Donnerstag war das Hochwasser maßgeblich Streckenführend. Geschlossen wieder mit voller Mannschaftsstärke am Start ging es Richtung Süden. Highlight war für alle das Erklimmen der Marienburg, der Stammsitz Königsfamilie von Hannover, die wir schon am Sonntag bestaunen durften. Nach der ersten Verpflegung trennten sich wieder die Wege der Gruppe, da die lange Tour aus einer zweiten Schleife kurzerhand gefahren wurde. Auch heute blieben wir vom Regen verschont aber wurden mit ordentlich Wind belohnt. 

Am Freitag zum Steinhuder Meer war wieder Chaos durch das Hochwasser bestimmend, nicht nur das drei Radfahrer wegen überfluteten Straßen einen Umweg zum Start fahren mussten – auch sonst gab es wieder diverse Änderungen.
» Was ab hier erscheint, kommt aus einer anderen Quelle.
Each wall is flat, endless, passes through zero and stands at right angles to its row. A trip goes straight from one point to another. Which walls does it cross, in order?
In the rows, zero is written as 128.

Walls:
(1): [142 110]
(2): [124  92]
(3): [137 154]
(4): [156 129]
Trips:
[ 84 110] to [125 113] => 1
[ 97 134] to [ 96 144] => 3
[ 87 172] to [114 180] => none
[101 187] to [164 132] => 4, 1
[ 69 177] to [172 117] => 4, 1, 2

Walls:
(1): [166 109 148 119 114 168 171  87]
(2): [101 115 124  80 116 186 104 101]
(3): [ 80 127 135  94 176  49 123 151]
(4): [159 191 142 149 142  74 137  95]
(5): [ 72 214 140 114 102 170  90  88]
(6): [111 168 142 115 100 196 109 167]
(7): [ 99 142 135 130 154 100  89 157]
Trips:
[148  94  98 108 110 136 117  82] to [163  95 120 147 101  49 107 130] => 4, 2, 3, 1, 7
[120 186 135 121 112 127 105 162] to [150 116 154 131 116 145  78 178] => 3, 4, 2, 5
[100 133 142  84 132 119 117 109] to [125 128 166 139 119  79  98 165] => 4, 6, 2, 5
[110 162 107 181 142 156 168 123] to [132 154 152 144 168 135  95 131] => 1, 7, 3
[136  94 118 150 148  97 152 176] to [181 120 185 129 135 105 157 127] => 4, 1, 7, 3
[117 127  95 122  98 108 169 159] to [104 100 133 123 171 144 202 140] => 1
[126 111 131 145 118  73 150  94] to [ 97 134  95 137 149 125 111  94] => 1, 7, 5, 2
[115 123 176 150 144 176 113 126] to [ 72 130 125  60 131 125  77 112] => 1, 3

Walls:
(1): [104 100  89 108 181 204 106 180  81 116 110 148]
(2): [ 75 149 163 135 112 137 105 113 137 134 125 130]
(3): [ 24 155 113 108 111 127 184 101 146  86 114 115]
(4): [150 186 194 129  78 155 124 167 103  78 169 182]
Trips:
[ 84 160 102 144 165 109 127 114 152 109 100 149] to [152 155 136 128 184  80 159 166 169 101 175 156] => 1, 2, 4, 3
[190  93  52 163 105 121 121 126  69 154 132 137] to [103  76  86 132 146 151 121 118 135 118 126 120] => 3
[ 91  77  89 129 110 127  90 113 205 143  84 125] to [ 83 129 137 153  59 122 125  88 138  77 138 110] => 4
[205  95 110 116 116 113 150 124 151 118  92 190] to [114 171 135  96 139 106  65 148  96 153 106 192] => 1, 2
[ 98 144 161 145  95 119 125 110 109  91  55 135] to [109 105 142 143  82 162 113  56 102 146 103 141] => 4
[153 128 132 164 136 113 155 119 172  81 118 131] to [146 180 102  99 109 162 154 111 106 118 101 129] => 1
[165 130 122 183  83 117  83  88 172 137 106  75] to [164 116 139 161 106 173 106  99 114 158 163 135] => 4
[ 99 117 140 154 128 153 125 131 122  99 144 163] to [130 147 139 160 130 109 125 127 159 130 136 135] => 1, 3
[146 149 164 116  78  83 112 140 130 131 103  98] to [100 122 122 173 112 105 144  96 124 132 126 129] => 3, 4

Walls:
(1): [ 90  97 136 128  90 138 176 115 172 148 106 122 137  90 171  98 160 115
 121  82 175 130  98  88]
(2): [128 153 181 151  83 108 156 103 144 153 107 146 123 105 139  63  67 150
 115 121 105 106 115 169]
(3): [121 147 180  91  65 148  84 128  72 154 136 163 132 146 102 139  89 140
 129 118 136 132 166  93]
(4): [154 103 106 119 120 171 142 107 164 102 128 187 155 119 123 142 159  62
 156 138 134 151 140 140]
(5): [124 141 170 163 103  92  96  71 161  63 129 152 117  88 138 116 137 151
 199  80 187 148 122 125]
(6): [ 79 125 105 103 114 140  66 119 143 108 106 118  91 146 180 120 147 126
 121 111  81 110  78 128]
(7): [163 142 122 110 132 104 129 118 105 182  98 140 124  97  94 164 159 143
  93 144 110 116 144 121]
(8): [123 156 104 139 146  74  35 166 148 163 120 106 136  79 140 120 131 132
 142  94 126 132  56 109]
(9): [124  82 159  77 164  86  97 137 135 154 130 190 133 122 188  72 117  83
 160 144 127 122 144  82]
Trips:
[124 116  92 133 142 157 121 105 160 117 115 127 118 123 133 118  83 168
 153 106 109 155 103 154] to [188 109 152 150 110 138 170 108 141 130 170 177 167 170 149 132 113 113
 168  97 171 157 116  77] => 1, 8, 6, 9, 3, 2
[225 166 138 129 144 131  98 109 143 146  90 118 131  91 105 134 144 103
 144  65 159 167  65 144] to [ 84 113 145 121 114  84 115 144  99  82  62 119 147 128 133 113  80  87
 115  78 204 120 183 163] => 3, 7, 9, 4, 8
[141 217 112 109 114 206  90 148 115  87 181 126 155 133 157 155 158 178
  85 105 106 148 148 132] to [151 100 123  91 129 175  94 159 150  90 131 134 131 105 147 168 128 126
 163 144  80 149 155 106] => 4, 9
[142 123 113 208 120  83 130 166 147 122 153 125 116 140 177  65 138 109
 194 139 136 135  91  91] to [125 108 158  96 164 110 143 126 200 128 139  87 178 119  83  80 107 148
 180 118 115 109 130 128] => 6
[137  80 117 150 160 188 177 126 114 136 147 150 104 168 191  82 142 144
  84 105 152 154 112  68] to [131  82 106 119 101 111 181 126 154  90 138 101 168  88 175 168 148 109
 152 130 149  93 123 123] => 6, 5
[134 115 115  98 133 127 129 163 150 137 163 109 142 142  90 133 165 137
 160 167  84 133 152  72] to [143  87 148 110 114 137 170 123 104 118 133  89  46 122  84 121 125 106
 134 168 135 139 128  65] => 4, 1

Walls:
(1): [ 99 148 109  93 135 146 124  92 166 136 146 152 133 148  97 137 140  78
 178 144 176  96 116  86  80 109  72  87 122 145 126  94  73 175 121  99
 139 181 176  94 126 103 122 153 198 142 144 130]
(2): [103 130 132  97 142  64  91 136  98 167 148 104 112 143  93 207 134 134
 148 115 170 130  72 115 158  97 112 128 128 142 143 112 118  84 108 118
 134 151  94 121 128  84 127 167 118  83 129 195]
(3): [123 151 148 138 107 160 159 111 175 132 124 175  99 144 102 136 142  95
 151 159  95 143 111 111 127 162 141 104 154  62 151  85 131 149 105 124
 141 153 117 173  80 110 122  86  91 130 161 102]
(4): [ 99 110 140 158  98 130 162 118  74 133 148 131 124 141 141 152 185  86
 132 101 111 174 148 110 155 188 133 116 117  86 134 194 117 140  69 144
 139 124 115 161 157 190 110 132 132 125 154 153]
(5): [159  88 109 124 137 140 129 131 147 135 145 148  92 110 153 173 146  99
  91  90  89 148  73 108 146 158 189 107 176 116 167  86  99  90 172  68
 163 165 113  89  47 168 150 109 119  77 132  87]
(6): [113 129  64  81 161 109 118 152 122  86 124 139 131 118 166 102 129 110
 140 122 154 115 118 132  93 122 107 163  83 164 154 160 201 212 140 184
 159 156 142 123 112 112 174 104  56 135 127 141]
(7): [179  75 100 136 128  76 112 127 146 119 158 126 104 140 128 173 147 127
 139  95 166 169 119 126 146 168 147 117 178 163  91 189 127  71 179 148
 145 122 131 134 136  92  82 143 140 150 131 107]
(8): [176  72 134 144 131 121 131 173 181 167  92 138 102 133 120  87 121  98
 126 133 126 138 102  93 132 111 124 128 124 155 135 114 117  97 101  82
 195 123 133 163  77 121 142 159 105  93 131 153]
(9): [144 181 156 106 127  94 152 139 122 127 121  97 161 183 152 174 142 145
 128 137 191 139  97 175 170 159 141 141 141 144 127 137 123 206  80 144
 161 183 136 151 106 131 161 135  86 116 103 153]
(10): [136 132 120 143  76 132 126  98 127 155 144 174 120 122 144  85  92 138
 125 146  83 149 126  86 111 107 142 110 151 102 137 152 110 146 160 149
 128 110  82 166 186 164 152 107  70 117 166 113]
(11): [138 106 110 214  85 124  86 166 113 111 170 192 178  90 118 109 166 157
 122  84 128  98 150 124  91 121 116 187 116 123 112 144 135 175 106 150
 114  79 123 105  78  97 175 147 134 110 130 126]
Trips:
[131 132 149 147 146 175 167 153 192 162 137  65 105 109 155 106 135  99
 131 133 129 184 170 152 151 133  80 105 148  88 133 123 106 153 113 142
 119 131 139 100 110 135 118 137 125 112 121  69] to [106 147 170 151 129 170 125 101 125 121 131 125  86 132 104  92 117 148
 120  82 120 123 111 115  92 109 141 159 138  67 137 123 108 161 128 106
 131 148 111 137 137 173 129 112 121 137 171 162] => 9, 10, 8, 11
[118 181  84 129 132 128  78 141  89 126  79 133 162 140 139 139 138 107
 162 141 135 110  98 129 121 210 154  98 128 120 116 121 120 145 105 129
  93 142 138  53 146 161 133 125 120 114  77 190] to [ 61 104 138 107 171 164 110 124 161 166 115  95 133 123 130 137 131  90
 109 109 168 149 130 202 118  79 154 152 111 133 115 104 167 114 140 164
 106 114 119 113  95 183 159 164  67 129 147 127] => 5, 1, 4, 8
[135 193 129  95 158 123 108 121  63 123 121 120 145 100 160 157  84 132
 128 122  73 142 163  52 185 150 111 110 151 165 143 117  82  99  81 128
 136 160  71 150 129  63  90  90 163  84 136 112] to [137 128 154 175 164 157 126  75 116 128 112 107 186  90  73  67 122  82
 143  80 169 144 106 134 114 101 128 117 170 187 141 136 139  84 142 145
 154 131 120 127 150 117 165 110  69 134  49 151] => 7, 3, 4, 8, 5, 6, 11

Es wurde ein Hin- und Rücktrack verteilt, was am Start schon für viel Stress sorgte und Christian kurzerhand den Streckenkoordinator mit seiner Hilfe etwas entlastetet. Dann wurden die Teilnehmer in Gruppen durch die Stadt Richtung Norden geführt und auf die Strecke geschickt. Durch die längere Anfahrt waren dann die Schweriner pünktlich für die letzte Gruppe mit zuständig. Nach dem Herausbegleiten fuhren wir dann gemeinsam bis zur Streckenteilung der 75 bzw. 110 km Runde. Hier ging dann Christian auf die große Schleife da die 75 km ja auf knapp 100 Kilometer und 3 Punkte verlängert war. Diese (kurze) Runde war denn auch die bessere Wahl da nach kurzer Zeit auf der langen Strecke sämtliche Schilder fehlten. Hier hat Christian bis zur nächsten Kontrolle wieder die Guidefunktion für drei ratlose Mitfahrer übernommen. Ab der zweiten Kontrolle lief es dann mit den Schildern und auch dem Wind, der heute besonders stark war recht zügig Richtung Ziel. Für Christian sogar so zügig, dass er die dritte Kontrolle verpasste und vor den Anderen im Ziel war. 
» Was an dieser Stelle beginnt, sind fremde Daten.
Each row is a point. To make a cloud, some directions were put in groups of two or more. Within a group, all points are equally far from the middle, so they leave a hole (a ring in 2 directions, a hollow ball in 3). The other directions are filled evenly. Then the cloud was stretched, turned, moved and blurred a little. How many holes are there, and how many directions does each take, smallest first?

Cloud (22 x 3):
[[-23 -21   2]
 [  1 -43 -15]
 [ 49   8 -14]
 [ 52 -17   4]
 [ 49  -3 -13]
 [ 60 -12  16]
 [-24  35   7]
 [-14  36 -32]
 [ 40  58  14]
 [ 29 -34 -12]
 [ 20 -36  -1]
 [-17 -35  -9]
 [ 46  17 -14]
 [ 42 -23  19]
 [ 40 -10 -26]
 [ 41 -20 -19]
 [ 41 -12 -23]
 [ 24  48  -4]
 [ -2 -24  12]
 [ 52 -19  13]
 [ 10  -2  41]
 [-13  14  28]]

Heute wurde dann auch unsere Vereinswertung abgegeben wobei wir mit fünf Teilnehmern in starker Unterzahl gegenüber anderen Vereinen waren. 
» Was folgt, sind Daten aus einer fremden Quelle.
Each row is a point. The window is the flat piece filled in between its corners: a triangle in 3 columns, a solid with four corners in 4, and so on. A path goes straight from each point to the next, and from the last back to the first. After which points does the path pass through the window?

Window (3 x 3):
[[-18  55  14]
 [ -3 -64   6]
 [ 28  -1  11]]
Path:
(1): [38 15 47]
(2): [ 18 -52  49]
(3): [ 21 -45 -10]
(4): [-17  51  -9]
(5): [-5 33 62]
(6): [-20  32  60]
(7): [ -6  49 -16]
(8): [ 19  12 -12]
Through the window after points: 4, 6

Window (4 x 4):
[[ -9 -15 -51  15]
 [ 66  -6  39  -7]
 [ -5  18  35 -45]
 [-28  38 -66 -23]]
Path:
(1): [14 24 22 26]
(2): [ 40 -27 -11 -28]
(3): [ -2   4 -44 -53]
(4): [-5 50  2 22]
(5): [-31  37 -55  -3]
(6): [-31  17 -73 -29]
(7): [ 43 -10  -9 -35]
(8): [16 19 11  9]
(9): [ -5  29 -17  50]
(10): [-18  -6 -71 -44]
(11): [-17 -32 -51 -55]
(12): [-32  36 -24  37]
Through the window after points: 1, 3, 7, 9

Window (6 x 6):
[[  8 -50 -64  17  34 -15]
 [-10  -8  38  22 -72 -20]
 [-32 -61 -20  15  80   0]
 [ 20  36  21  11  40 -51]
 [  4  48 -37 -23  25  24]
 [-29  87 -73   0 -27   6]]
Path:
(1): [-30  -9 -38 -14  24 -24]
(2): [-14  15  14  46  37  44]
(3): [26 13 35 56 54 -7]
(4): [ -6  10 -16 -15  21 -48]
(5): [ -6  48 -25 -14 -24 -22]
(6): [  5  60 -12  52 -27  29]
(7): [ 25 -14 -34  47  29  11]
(8): [-39 -25 -50 -24  12 -55]
(9): [-26 -27 -12 -41 -14 -54]
(10): [  7  -3 -24  48 -12   9]
(11): [ 44   5 -18  60  48   5]
(12): [ -1   6  -7 -20  31 -20]
Through the window after points: 3, 9

Window (8 x 8):
[[ 48 -42  13 -79  -3 -29   6 -19]
 [-23  26  18  36  23  84  12 -28]
 [ 13  -4   7  49  26  21  32 -30]
 [-38 -52  54 -31 -45 -75 -28 -41]
 [ 26 -35 -38 -44 -43  13  19 -11]
 [  2  -6 -55 -49  27  18  31   7]
 [ 19  -6 -49   2  53  53 -17 -30]
 [-52  93  -7   8 -20 -11 -48 -70]]
Path:
(1): [ -22  -20   -2   -8   13   -2   -2 -113]
(2): [ 19  23   6 -17  37  19 -12  29]
(3): [ -8  29   0  11   0  -9 -23 -23]
(4): [-25  28 -12  -2   1  11   4 -56]
(5): [-14 -24   7 -17  20  -1  12 -73]
(6): [ 12  -4  23 -19  -4 -34 -12  35]
(7): [  6  -8  -1 -40 -23 -23 -38   6]
(8): [-27 -28  16 -38 -21  -8  24 -89]
(9): [  -7  -44  -10  -38  -19    2   21 -104]
(10): [ 39   2  14 -14  24   0  -2  46]
(11): [-15  -3   9 -10 -26 -13 -52  45]
(12): [ -7 -48  17 -30 -27 -33  19 -69]
Through the window after points: 3, 9, 11

Window (11 x 11):
[[  8  -4  68 -16 -36   4  58 -20  22  12  17]
 [-50 -30   5  30  54  49 -24 -49   9 -31   4]
 [-26  11 -83  86  25  43  39  59  10 -46  53]
 [-20  26   6 -40 -63   4  32  46 -15  26 -19]
 [  1  39   9  10 -79  26  50 -36 -18 -13 -12]
 [-62 -33  12 -25  -7 -38 -35 -62  19 -50  28]
 [ -8 -46  14   8  33  43  26 -32 -49 -96  24]
 [ -2  73 -31 -60 -34  32  71  19  13   4  22]
 [-21 -14  -9 -41 -62   7  67 -40 -31  36  15]
 [ -3  39  46 -41 -24 -53  61 -43 -25  32 -26]
 [ 24 -23  14  36  61   0 -87 -38   4 -18  56]]
Path:
(1): [-41  49  27  14  11  59   8  18 -17 -20 103]
(2): [-12 -23 -57  27  -3   0  35  -2   8 -35  -6]
(3): [ 40 -44 -17 -33  -6 -52  56  -7  63 -29   8]
(4): [-22  34  23   2 -34  29  13 -23 -43  -2  23]
(5): [-25   3  33   5 -11   6  25  -8 -15  -8  26]
(6): [  2 -18 -16 -12 -29  -9  15 -28  28 -12 -19]
(7): [  5 -22   6 -13  -2  -1  17 -21  -6 -18 -13]
(8): [-52  15  45  26 -32  13   5 -23 -19  -3  57]
(9): [-31  21   8   7   5  40  32   0 -11  -9  66]
(10): [ -1 -24 -39  -1 -20  25   9   0   5 -45 -20]
(11): [ 19 -73   4  -8  44 -36  17 -31  37 -27  -5]
(12): [-37  34  11  -6 -20  26  20  -6 -22  -4  34]
Through the window after points: 1

Window (12 x 12):
[[ -21   23   37  -20  -44   53   17   35   10  -29   54  -48]
 [ -26   74   11    3   -1   10   29   16  -29  -22   34  -20]
 [  21  -24  -45  -12   30  -40   21   99    1   24   14  -12]
 [ -61   20  -43   20  -15  -17  -37  -24   11   26    0  -42]
 [  -9   25   26  -11   18    6   48   10   33  -40   -6  -22]
 [ -35    8  -52  -52  -11   17   17  -19  -15   27    8  -42]
 [  -2  -39 -107  -44  -25  -66   17  121    3   -1  -40   48]
 [  62   56   26   14  -32   37   55    3   18  -35   22  -26]
 [ -43  -20  -55   26   -4   10   17    8  -26  -27   15  -28]
 [ -61  -14  -46   21   22   11    3   -4    4   96  -15   35]
 [ -12  -10  -97  -24   30   -9   -9   69   28    6   19   33]
 [ -14  -15   -4  -25    3   -1  -31  -50  -24   32    1   23]]
Path:
(1): [ -8  -1 -50 -24  21  16 -42  41  -6  39 -61 -63]
(2): [ 30  29  -1   8 -19  53  23  19   3 -12  -4 -44]
(3): [ -6  19 -12   5  -8 -11  38   4   9 -19  27   1]
(4): [ -8  -9 -42 -11  23 -30  41  -2  17 -11  36  26]
(5): [-12  17 -16 -17   2  16   4  71  17  -5 -26 -28]
(6): [ -6  -4 -37  -5  38  16   1  88   0  20   3 -43]
(7): [  9 -11 -48 -16  -9 -59  33  36   3   1  27  33]
(8): [-51   6 -46  17 -15 -25  45 -26   2 -10  63  42]
Through the window after points: 2, 4, 6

Am finalen Samstag war das Wetter dann wie wir es im Norden kennen. Sehr windig aber dafür mit Sonne und einigen Wolken. Geschlossen ging es heute Richtung Hameln wo wir uns zur zweiten Streckenteilung wieder für unterschiedliche Strecken entschieden. Ab Hameln wurde das Tempo Richtung Ziel durch den stärkenden Rückenwind recht hoch gehalten und lud zu so manchen Spielereien ein. Abschließend fand im Ziel die Abschlussfeier mit dem Einmarsch der Vereinsbanner und anschließender Auswertung der Vereinswertung statt. Hier haben wir den Platz 26 von 39 gemeldeten Vereinen mit fünf Fahrern belegt und Christian nahm die Ehrung entgegen. Damit war das Bundesradsporttreffen 2017 wieder Geschichte und wir freuen uns schon auf Langenselbold 2018. Wir hoffen dann auch auf stärkere Vereinspräsenz mit etwas mehr als fünf Fahrern – die Atmosphäre und das Event sind immer ein Erlebnis.